Other people I'd recommend following like @popehat, @heminator, @jaycostTWS, @kevinNR are playing a more convoluted 2nd order Twitter game that might be confusing for someone starting out.
posted by Jahaza at 7:10 AM on March 28, 2016 [2 favorites]


Ditto @terryteachout for culture. Perhaps @dandrezner.

I agree that @popehat may be confusing for a beginner (not least because it's actually two people).
posted by thomas j wise at 7:36 AM on March 28, 2016 [1 favorite]


Best answer: Rod Dreher and Ross Douthat are the gold standard. The other bloggers at the American Conservative are pretty good. Theodore Dalrymple's columns are gold, and City Journal is a good place to start for finding other thoughtful conservatives. I generally like Reihan Salaam as well. For magazines, The New Criterion (art), The New Atlantis (science), and the Claremont Review of Books (self-evident) are interesting and thoughtful.
posted by kevinbelt at 7:48 AM on March 28, 2016 [1 favorite]


Best answer: The Volokh Conspiracy is law prof blog. It's more libertarian than straight conservative. It's hosted by the Washington Post, and you may have to register and/or subscribe if you want to comment.

Simple Justice is written by a defense attorney. I suspect that he has liberal views on some topics, e.g. gun control, but is conservative in most of his writing. The author, Scott Crossfield is also a prime mover here: Mimesis Law Fault Lines.

Greg Mankiw is an economics prof at Harvard. He is about the only conservative economist who sounds like he exists in the real world.

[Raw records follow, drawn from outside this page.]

Points, in no order, along strands that fork and pass close to each other.
In the rows, zero is written as 100.
Two points are linked if the straight distance between their rows is under 69. Some points are linked to none.
J290: [113  60  60 103 104  91  77 100 102 121  81 114 116  97  61  96 116  70
 107  98 110  74  92 113  88  94  96  85 135 121]
J4: [ 82  99 105 127  95  99  68  95  94  76 100  99 119 115 109 108  88 106
 141 128 102 103  96  90 103 112  98  91 120  93]
J462: [110  63  93  91  98 116 100  88 114 102 118 128  78 110 113  81 105  82
  94  95  83  87  87  80  87 116 110 101 103  77]
J999: [111 114  95  63  87  91 109  72 112  97 100  89  68  92 120  80  98 113
  43 119  94  87 137  98  98  97 107 112  86 116]
J540: [ 89  75  90 113  98  65  86 102 107 129 133 102 137 131 112  95 115  78
  96 122  82 112 111 112 114 103  68 144  99  85]
J562: [116  75  92 102 114  79  98  95 113 104 125 113  98 135 140 130 114  64
  88 109  90  88 102  77  87  87  87 105 118  71]
J757: [109 139 103  72 122 111 140 127  81  88  98 125  52  83 107 104  87 124
  62  51 110 106  88 107 112  84  97  98  61  91]
J403: [120  67  93 106  88 112  92 111  81 136  77 112 134  78  40  74 117 106
 105 102 100 106 107  94 111 135 120 121 123 128]
J82: [123  90  72  99 112  98  63 112  96 100  78 102  89  84  75 134 105  85
 107  60 121  49 110 123  84 100  95  72 112  93]
J702: [ 77 103 103  88  90 110 112  80 114  81 103 100  77 111 128  94  88  94
 117 129  93 107  78  78  96  92 108  82 106 100]
J766: [ 97  90 118 133  85 116  66  90  87 111 105  89 138 114 107  58  99 121
 133 112  80 120 116  82 127 132 116 134 116 109]
J10: [ 96  87 131  99  85 102  94  65 112 124 121 106 103 118 138  76 101  99
  94 136  58 111 109  81 115 112 118 143 107 122]
J383: [115  83  91 101  76 107  56  57 107  94  83  93  78  87 104  96 100 112
  95 112  98  67 142  90  95 122 112 100 127 110]
J192: [115  96 112 115  90 118  68 108  80 100  64  85 115  44  61 112  83 137
 125  96 117 112 115  93 122 134 122 114 119 129]
J919: [ 56 132 135 124  90 123 122  99  84  79  94  90 120 103  97  91  89 127
 149 128  94 152  79 108 115  99 108  92  93 115]
J352: [ 96 118  88 103 113  80 109 118 110  87 107  91 113 118 109 125 101  93
 103 102 121 104  95 110 102  72  75  87  85  98]
J42: [116  75  94 105 115 118  76 100 107  75 106 121  72 102 114 117  92  93
 111  76 103  67  99  81  79 118 114  83 108  59]
J726: [ 96 129 100  82 100  99 108 112  99  80 100  94  75  79 100  94  80 118
  76  79 117 104  95 116 114  96  96  96  66  96]
J474: [ 65 114 147 103  90 122 121  77 101  99  96  93 101  99 128  90  93 114
 123 144  67 139  76  80 107 107 128 102 107 125]
J24: [105 139 134  99 129  90 128 129  74  98  95 114 103  57  92 129  85 118
  79  84 111 145  82 116 119 101 104 109  68  93]
J804: [ 58 114 116  93  93  99 140  85  95 106  99  95 105 116 110  72 100 107
  96 138  73 142  73 103 120  92 106 110  90 137]
J786: [ 89 131 117 136 112 101 134 120 101  74 125 101 128 122  91 155 103 104
 143 124  91 125  68 114  99  80 101  87  76  87]
J722: [110 104  92  93 100 117  64 102  97  72  97 101  63  67  97 130  80 113
 114  70 124  82 107 104 100 117 103  87  97  78]
J837: [108 115  88 124 116  81 140 125 107 107 111 113 135 131  88 117 112  82
 111 101 104 116  62 119  98  62  81  83  83 117]
J749: [ 94  83  51 117 106 105  85 127 109 115  86 106 105  99  52  88 116  76
 120  68 113  71  85 139  87  96  82  69 105 108]
J101: [ 88 104  77 122  96  89 121 111 121  95 134  99 102 148 118 115 108  73
 115 106  86 106  95 103  88  65  68  88  92  74]
J611: [112 113  92  81 110 132 120 132  85 100  88 122  66  75  71  98  93 105
  98  31 117  84  87 128  93 115 104  94  71  78]
J724: [145  86 122  78 128  99 112  96  95 112  85 127 106  73  92 127 102  90
  80 101 111 102  84  89  89 113 128  98 110 109]
J758: [ 99 128 169 108 115 119 103 108  96  90 104  93  94  52 111 107  74 125
  90 101  92 136 106  95 112 124 124 126  73  89]
J325: [ 81  93  96 127  94 100 107  94  99  94  86 104 129 113  87 105  99 101
 154 142 100 123  63  99 101  73  97  77 135 140]
J405: [107 109  78 101 102 114 110 128 106  87 102  96  79 109  97 111  99  98
 101  40 125  80 101 108  81  82  74  76  79  75]
J186: [ 98 111 101  85 108  70 108  90 105 106 103  89 111 111 115 105 104  94
  68 123  96 101 102  97 103  91  95 114  91 116]
J921: [ 97 108 111 111 119  79  80 114 106  93 124  77 125 119 113 125  99  99
  87  99 111  94 125  93 106 112  86 120  78  72]
J781: [117  71  86  97 112 122 110 107 111  90 117 125  75 126 117 110 103  82
 106  54 103  71  90  76  73 103  99  83 100  63]
J182: [132 102 155  99 102 129 124  93 103 115  78 123  92  51  85  78  96 118
  64 111  83 133 119  92 100 122 143 126  99 115]
J132: [ 98  65  59  98  89  96  92 102 101 130  88 116 115  97  61  71 115  76
 106 100 101  95  78 115  99  96  94  93 124 132]
J869: [ 96  88  87 117 100  70 106 121 102 135 129 111 147 133  86  85 121  69
  99 107  96 118  97 125 109  90  66 131  87  93]
J886: [ 97  65  83 108  75  97  90 103  89 131  98 113 134 103  75  52 111  95
 116 108  92 116  97 103 117 112  89 129 123 124]
J441: [ 94  85  83 137 101  83  67  96  98  81 111  99 123 125 103  99 103  87
 126 111 107  89 103  91  92 102  90  91 118  77]
J931: [120  69 108 104 104 124  76  87 114  89 112 127  79 101 115  98  95  92
 105 101  92  79  94  74  84 131 127  96 115  77]
J908: [100 105 110  99  89 113  65  90 104  75  90  90  78  71 101 109  75 123
 115 100 117  88 110  95 105 122 110  94 104  96]
J606: [ 72 131 122 132 117 112 141 123 108  81 133  98 106 124 105 140  96 110
 124 107  85 130  77 106 105  99 104 101  57  68]
J818: [ 76  99 106 106  93  95 137  99  86 127  92 100 130 110  92  71 108 104
 103 136  78 146  68 101 121  93 102 120 112 150]
J468: [ 85  71  83 100  76  99 107  87 104 118 105 111 110 113  89  53 109  89
 109 123  89 116  83 104 109 102  88 113 113 119]
J313: [ 75  97  67 105  84 113  82  90 117  77  82  96  49  97 107 108  94  92
 125  86 105  74  91 109  88  87  96  50 105  86]
J402: [ 87  94  73  86  77 105  86  83 115  81  92  83  56  92 110  89  94 100
 104  96  99  72 114  98  83  93  91  67 102  85]
J194: [ 92 126  91  67 114  79 138  96 102  99  98 104  72 105 116  81 103 109
  43 106  94 102  96 106 112  79  96 101  72 111]
J864: [ 94 101  93  93  84  73  82  77 102 108 101  77 118 114 113  85 106 105
  87 124  95  94 120  91 104  95  86 113 114 113]
J40: [117  72  82  69  87  94 111  78 105 126 102 113  88 103  88  57 118  78
  61 105  86  84 117 109  89  96  94 115 109 108]
J915: [ 48 103 112 124  92  85  98  80 109 102 136  97 119 158 137 128 113  87
 134 147  62 113 109  99 105  91  85 129 104  87]
J771: [126 100  84  64 111  71 108  89 101 109  89  95  92  93 112 121 112  84
  65  90 111  74 111  99  77  68  91  87 109 103]
J35: [ 78 113 114 104  72 117 100  82  92 100  88  77 110  96  99  57  87 130
 119 115  91 129 103  92 121 118 116 109 102 132]
J657: [ 62 126 113 121  81 119  89 101 103  59 105  86  96 110 110  94  76 124
 145 118 110 113  98 103 112 106  93  85  84  82]
J269: [ 97  89 145 113 113 116 133  97  93 109  72 102 115  74  96  93 103  98
 106 122  77 158  73  80 102 114 127 106 118 119]
J737: [100 110 127 114 114  92  84 115 104 102 122  92 125 106 100 101  94 108
  86 104 104 109 113  94 109 132 104 132  74  81]
J211: [104 124 103 136 120  96 144 128  98  96 111 111 128 116  85 133 105  97
 128 100 102 125  57 122  99  72  92  84  71  97]
J185: [106  68 143 132 106 113  96  84  94 122 100 109 139  96 110  92 108  98
 124 129  64 138  86  68 106 121 133 125 135 115]
J181: [113 136 102  77 108  74 109 114  91  81  92 105  84  63 109 150  82  97
  94  82 135 109  87 114 110  58  86  84  94 121]
J955: [ 95  99  87 116  98 102  98 127  94 110 104 102 131  99  57  66 106 100
 105  85 119 108  93 114 111 122  88 111  83  88]
J102: [ 85  94 130 108 107 100 119  82  94  98 101 110 124 105 113 125 102  90
 132 152  84 132  65  80 104  98 116  93 124 114]
J960: [ 94  93  74 126  99  89 111 121 114 103 133 104 114 140 104  97 115  74
 100  84  99  99 101 108  93  75  63 102  83  67]
J281: [130 112 128  87 125  79  83 102  95  95  94 100 118  72 105 144  85 112
  87 111 125 105 101  95 106 108 115 113  97 109]
J472: [ 97  74 117 125 103 102  92  86  87 108  93 114 140 108 108 109 105  93
 136 142  85 128  75  73 105 107 116 108 144 124]
J297: [100  84  85  78  73  88 113  68 110 118 102 101  85 104 109  50 112  91
  65 124  76 101 110  99 108  98  93 119 106 130]
J328: [106  66  64 105 108  99  72  98  99 115  65 110  91  87  66 121 115  72
 111  95 104  71  82 115  89  92 102  66 131 134]
J138: [ 89 103  68 126  96 109  99 126 110  98  95 105 117 102  54  83 105  89
 130  84 119  99  73 130  96  93  88  75  92 110]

Unfortunately, most of his blog post are about Harvard-specific things.

And he should follow Lowering the Bar, just to improve his mood.
posted by SemiSalt at 8:08 AM on March 28, 2016 [1 favorite]


Best answer: I guess it depends on your definition of "bug-eyed nutter," but here are some others, not yet mentioned, whom I haven't unfollowed on Twitter:

Tim Carney (@tpcarney), columnist for the Washington Examiner and nice guy
Pascal Emanuel Gobry (@pegobry), who is Parisian, so some of his tweets are in French
Emily Zanotti (@emzanotti), who writes for the American Spectator (@amspec), which is also good
I like Jim Geraghty (@jimgeraghty) of the National Review, but he does a lot of scheduled tweeting of his own pieces, which can get tiresome.
@WestWingReport is not partisan one way or the other, but I have enjoyed their posts a lot.
@PatrickRuffini is a consultant/data analyst with some good insights and does some cool stuff with data
posted by Comic Sans-Culotte at 8:16 AM on March 28, 2016 [1 favorite]

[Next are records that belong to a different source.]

Each scene shows the same named points in several views. A view is turned or mirrored, and shifted as a whole, has a little noise and may leave points out.

Scene 1
View 1
K339: [ 34 -26   7  14 -15  18   4 -15   1  28   5  -5 -38 -16   6 -26   0  -7
 -10  15]
K971: [ 22   0   9  -8  -2  25  24 -20  -5   8  22 -31 -33 -17   3  -2   3   6
  -2  -4]
K563: [ 19 -24  25   5   7   6  15 -10   5  10   8 -32 -42 -10  -3 -15   0  -5
  -1  -3]
K140: [ 17 -23   2  27 -24  10  -3  -7  28  21   6  -3 -47 -14  -8 -25   1 -19
  16  12]
K593: [ 42  -5   6   4  -5   2   8 -18 -17  12   8 -13 -32 -26 -11 -13  -7   3
  -4  -8]
K591: [ 48   5 -14  -8  -9  17  18 -36 -37   8  16  -9 -27 -38   1 -15 -10  21
 -26  -1]
K265: [ 22  17 -11   0 -14   9  14 -22  -1  -3  22 -19 -35 -30 -17  -5  -5   5
  15 -12]
K939: [ 44 -54  15  24 -37  57  -4  -4  19  71   1  14 -35   4  40 -33  20 -26
 -20  49]
K985: [ 40   2   6  13 -13  -6  -3  -6  -1  12   7  -7 -32 -23 -23  -7  -4  -9
  21 -15]
K906: [ 16 -28  19  16  -2   2   7  -8  14  11   4 -22 -47 -13  -7 -24  -2 -10
   3   2]
K270: [ 53 -27  37   5 -10  33   5   3  -3  52   5 -10 -24   3  19  -5  17 -18
  -4   9]
K802: [  9   3  -1  -3 -15  34  23 -20  12   8  28 -29 -37 -16   5  -3   7   2
   8   3]
K658: [ 11  -4   6  -3   2  15  24 -22   1  -2  20 -34 -41 -20  -3 -10  -3   7
  -1  -4]
K651: [ 52 -19   2  12 -26  30   0 -14  -7  41   6   8 -29 -18  12 -20   5  -8
 -11  17]
K910: [ 58  -4   5   6  -4 -10   1 -17 -30  12   1  -3 -28 -32 -18 -16 -12   4
  -7 -14]
K106: [ 35   3 -19  -2 -15  19  17 -36 -22   6  18  -9 -34 -37   0 -18  -9  17
 -19   4]
K380: [ 52 -28  10  14 -24  29  -1 -11  -5  46   3   7 -30 -13  16 -22   6 -12
 -14  20]
K241: [ 41  13  -6  -7  -7  11  17 -26 -24   3  18 -16 -27 -33  -9  -4  -7  14
  -5 -12]
K912: [ 57 -10  -2   3 -22  30   6 -21 -21  36  10   4 -25 -23  13 -15   2   2
 -20  12]
K542: [ 51 -12   2   4  -6   5   7 -23 -27  17   4  -5 -31 -29  -4 -21  -9   7
 -19   0]
K779: [ 58 -27  14  21 -21  11  -9  -5  -6  42  -4  10 -31 -14   2 -23   3 -16
  -4  10]
K286: [ 75 -15  11   1   8 -14   4 -25 -56  17  -7  -1 -25 -36  -9 -24 -17  14
 -36 -10]
View 2
K241: [  1   8 -15  32   7 -26 -19 -27   3 -12   1  -2  12 -24   0  14  -1  39
  -8 -30]
K910: [  1   9 -22  13   0 -16  -6 -32 -18  -4  17   2   3 -14  -3   9  -4  28
 -25  -8]
K140: [ -8 -33 -16   5  -7  26 -33  -1   4  -9 -15 -11   2  26  12  11 -14  12
  -8 -10]
K985: [ -7  -4 -24  22   3  14 -32 -32 -17  -7  -2  -6  -1   3   2  16 -13  31
 -23 -14]
K286: [  4  18 -19   0  -4 -42  19 -35 -17   3  33   9   6 -29  -5  -4   5  21
 -22   0]
K802: [-11 -19  -6  31   2  -1 -40 -12  26 -12 -27 -15  11  -9  13   7  -3  35
  15 -39]
K651: [-26 -32 -33  -4   0 -17 -14  -4  -4 -10   0  -1   8  -7   5  -2  -2  -7
  -2 -24]
K591: [  3   7 -15  24   5 -47  -2 -14   7 -15  10   5  20 -28  -1  12   5  29
  -4 -29]
K542: [ -2  -1 -17   8  -2 -26  -2 -19  -3  -5  12   2  10 -15   1   4   1  20
 -11 -13]
K779: [-25 -29 -34 -12  -5  -1 -13 -15 -17  -1   6  -2  -1   1   5  -5  -7  -8
 -13  -8]
K270: [-45 -37 -30 -10  -5  -1 -24 -30  -4  10  -9 -14  -6 -20  11 -27  -1  -4
  11 -23]
K971: [ -9  -8  -6  27   0 -11 -29 -26  20  -3 -15 -13   8 -21  10  -2   1  38
  11 -33]
K106: [  5  -1 -13  23   3 -36  -9  -5  13 -19   2   3  21 -16   2  16   2  27
  -3 -28]
K339: [-12 -27 -16  -3  -9  -4 -13  -5   7  -4  -4  -5   6   2   9  -3  -4   6
   0 -12]
K939: [-49 -74 -36 -36 -12  -6 -14  18   9  -3 -12  -8   6   7  16 -25   0 -44
  19 -20]
K265: [  3   1 -12  40   8  -2 -35 -20   7 -17 -12  -7  11  -5   5  24  -8  45
  -9 -31]
K563: [ -5 -12   2   9 -12  10 -24 -29  15   9 -11 -15  -2  -4  13 -11  -4  35
   5  -9]
View 3
K910: [ 20 -31  32  -2 -35  22  14  -6  -4 -28   4  16   4  -3  11  10  -2  -7
 -14   0]
K906: [ -1  -2  34 -14 -14  27  -3  12  -4 -36  -1  -5   4  -5   0 -18  -8  15
 -40 -38]
K593: [ 14 -16  36  -6 -26  17  13  -5  -1 -30   3   8   2  -2   0   7   1   2
 -23 -11]
K658: [ 13  12  51 -12 -18   8  10   0   9 -26  -5   5   0 -11 -18   6  11  14
 -40 -33]
K106: [ 18 -13  54  -9 -26   0  37  -7   7 -38   2  12   3   4  -7  32   0  14
 -38  -3]
K270: [-31   0   7 -25  12  25   7 -15 -21 -44  22 -28   6  15 -10  -2  10  -4
 -16 -11]
K912: [ -7 -19  29 -15  -9   9  35 -15 -10 -49  17  -7   6  19  -3  26   0   6
 -26   7]
K380: [-23 -19  18 -21   1  21  25  -6 -17 -57  20 -19   7  23   3   7 -10  11
 -30  -2]
K591: [ 20 -16  51  -8 -29   3  41 -13   3 -33   4  19   8   3  -7  41   7   1
 -31   4]
K286: [ 14 -39  31  -8 -37  35  31  -6 -16 -27   7  33  25  -1  17  32   2 -29
 -17   8]
K971: [  8  13  45 -13 -12   4  14 -11   5 -27   1  -2  -1  -5 -23  12  17   9
 -31 -24]
K563: [  0   7  36 -16 -12  26   0   5  -3 -28  -1  -1   8  -9  -8  -9   6   4
 -36 -38]
K140: [ -2 -10  31 -10 -11  14  -2  11   1 -50   3 -22 -12   8   3 -26 -20  36
 -38 -30]
K779: [-15 -29  13 -14  -8  27  13  -3 -17 -51  17 -16   4  19  12  -5 -15   6
 -21  -2]
K985: [ 20 -20  28   2 -29  13  -6  -5   5 -30   2  -5 -15  -3   3 -15  -6  13
 -11 -12]
K339: [-11 -12  30 -18  -8  21  19   3  -9 -49   9 -10   7  12   2   2 -10  15
 -39 -18]
K542: [  9 -23  37 -10 -25  20  26  -4  -6 -35   6  13  10   3   5  20  -2  -2
 -27  -3]
K241: [ 25 -10  47  -3 -29   1  22 -15   8 -25   1  12  -3  -5 -11  23  11   4
 -21  -4]
K651: [-15 -20  23 -16  -3  14  27  -9 -12 -55  18 -17   2  22   1  12  -9  14
 -28   1]
View 4
K779: [  3   6   3 -17  -7  14  42 -14 -23   9  -3   8  22  16 -14  -3  25 -18
  10  -4]
K563: [-16  22  18  19 -20 -20  19 -12 -11  31 -25  -2  19   5  -6  20  -3  -7
   3  -9]
K270: [-14  12 -14 -16 -14  16  32 -13  -6  11 -17   6  11  14 -25  19   2 -20
 -13  12]
K106: [ 12  11  30   0   5 -12 -14   9 -22  24 -34   3  18   6  13   7  17 -33
  41   8]
K658: [-13  19  29  20 -14 -26 -11   1 -10  33 -36  -4  21   8   5  19  -7 -17
  14  -4]
K912: [ 12   7   4 -20   4  12  10   2 -19  10 -23   9  14  10  -5   6  21 -34
  24  16]
K265: [-19   5  43   3  -9 -19 -18   7 -23  28 -28  -3  30  29  21   5  -1 -18
  21 -10]
K591: [  9  10  29  -5  13 -11  -8   6 -27  24 -40   9  11   6  18  17  21 -33
  47  20]
K906: [-10  20  21  19 -23 -19  24 -13 -13  27 -13  -3  26   6  -9   6   3  -6
   4 -22]
K286: [  4  11  27  -7  20 -12  43 -18 -43  26 -31  21   1   3  18  30  42 -18
  56  23]
K651: [ 12   6   0 -19  -5  15  18  -2 -15   7 -13   6  21  12 -13  -4  20 -31
  14   5]
K241: [-13   6  36  -3   5 -15  -9   4 -28  27 -37   5  17  21  22  19  10 -24
  34  11]
K593: [-11   9  29   0  -2 -13  15  -7 -28  26 -24   5  19  16  11  14  14 -16
  25   1]
K910: [-11   5  35  -7   6 -12  28 -13 -40  25 -22  12  16  20  19  16  27 -13
  38   3]
K939: [ 34  15 -40 -21 -21  36  33  -3   9  -7   3   2  22  -6 -55 -18  16 -37
 -15  -1]
K380: [ 13  10  -7 -17  -7  16  28  -6 -13   6 -10   7  19   7 -21  -2  21 -29
   9   3]
K971: [-16  16  21   7 -10 -15 -12   3 -10  28 -38  -1  17  13   3  24  -7 -21
   9   7]
K140: [ -1  11  19   5 -27  -5  17  -6 -12  17   1  -7  40  18 -13 -18   5 -12
  -1 -34]
K802: [-13  14  20   8 -18 -12 -26  11  -3  25 -32  -8  27  16  -1   8 -14 -25
   1  -5]

In a view up to two points have been moved. Name them for each view, in the order of its rows, or write -.
view 1 | -
view 2 | -
view 3 | K140
view 4 | K270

Powerline is a respected conservative blog.
posted by Chocolate Pickle at 8:23 AM on March 28, 2016 [1 favorite]


Best answer: StrategyPage is a news blog about world politics and the world's militaries, written by Jim Dunnigan, Al Nofi, and a few other people.
posted by Chocolate Pickle at 8:28 AM on March 28, 2016 [1 favorite]


Not exactly what you're asking for, but I have been enjoying David Axelrod's political interviews podcast lately, and despite Axelrod being decidedly not a conservative, he has some really great interviews with prominent conservatives (my recent favorites are Lindsay Graham and Eric Erickson).
posted by mostly vowels at 8:33 AM on March 28, 2016 [1 favorite]


he might enjoy Peter L Berger's Blog
http://www.the-american-interest.com/byline/berger/
He writes well and often very funny and was born in 1929.
posted by 15L06 at 2:27 PM on March 28, 2016 [1 favorite]


forgot to add - there is a subscription fee.
posted by 15L06 at 2:29 PM on March 28, 2016 [1 favorite]


Best answer: Chris Ladd's GOP Lifer blog (https://goplifer.com) may be of interest. Mr. Ladd is a proponent of "governed" free markets, is anti-racist, accepts climate science, and is appalled at the current state of the Republican party.
posted by Weftage at 9:11 AM on March 29, 2016 [1 favorite]


Walter Russell Mead is a superb writer.
posted by Chocolate Pickle at 12:14 PM on March 29, 2016 [1 favorite]


Response by poster: Fanstastic resources, and something useful in every comment. Thank you all!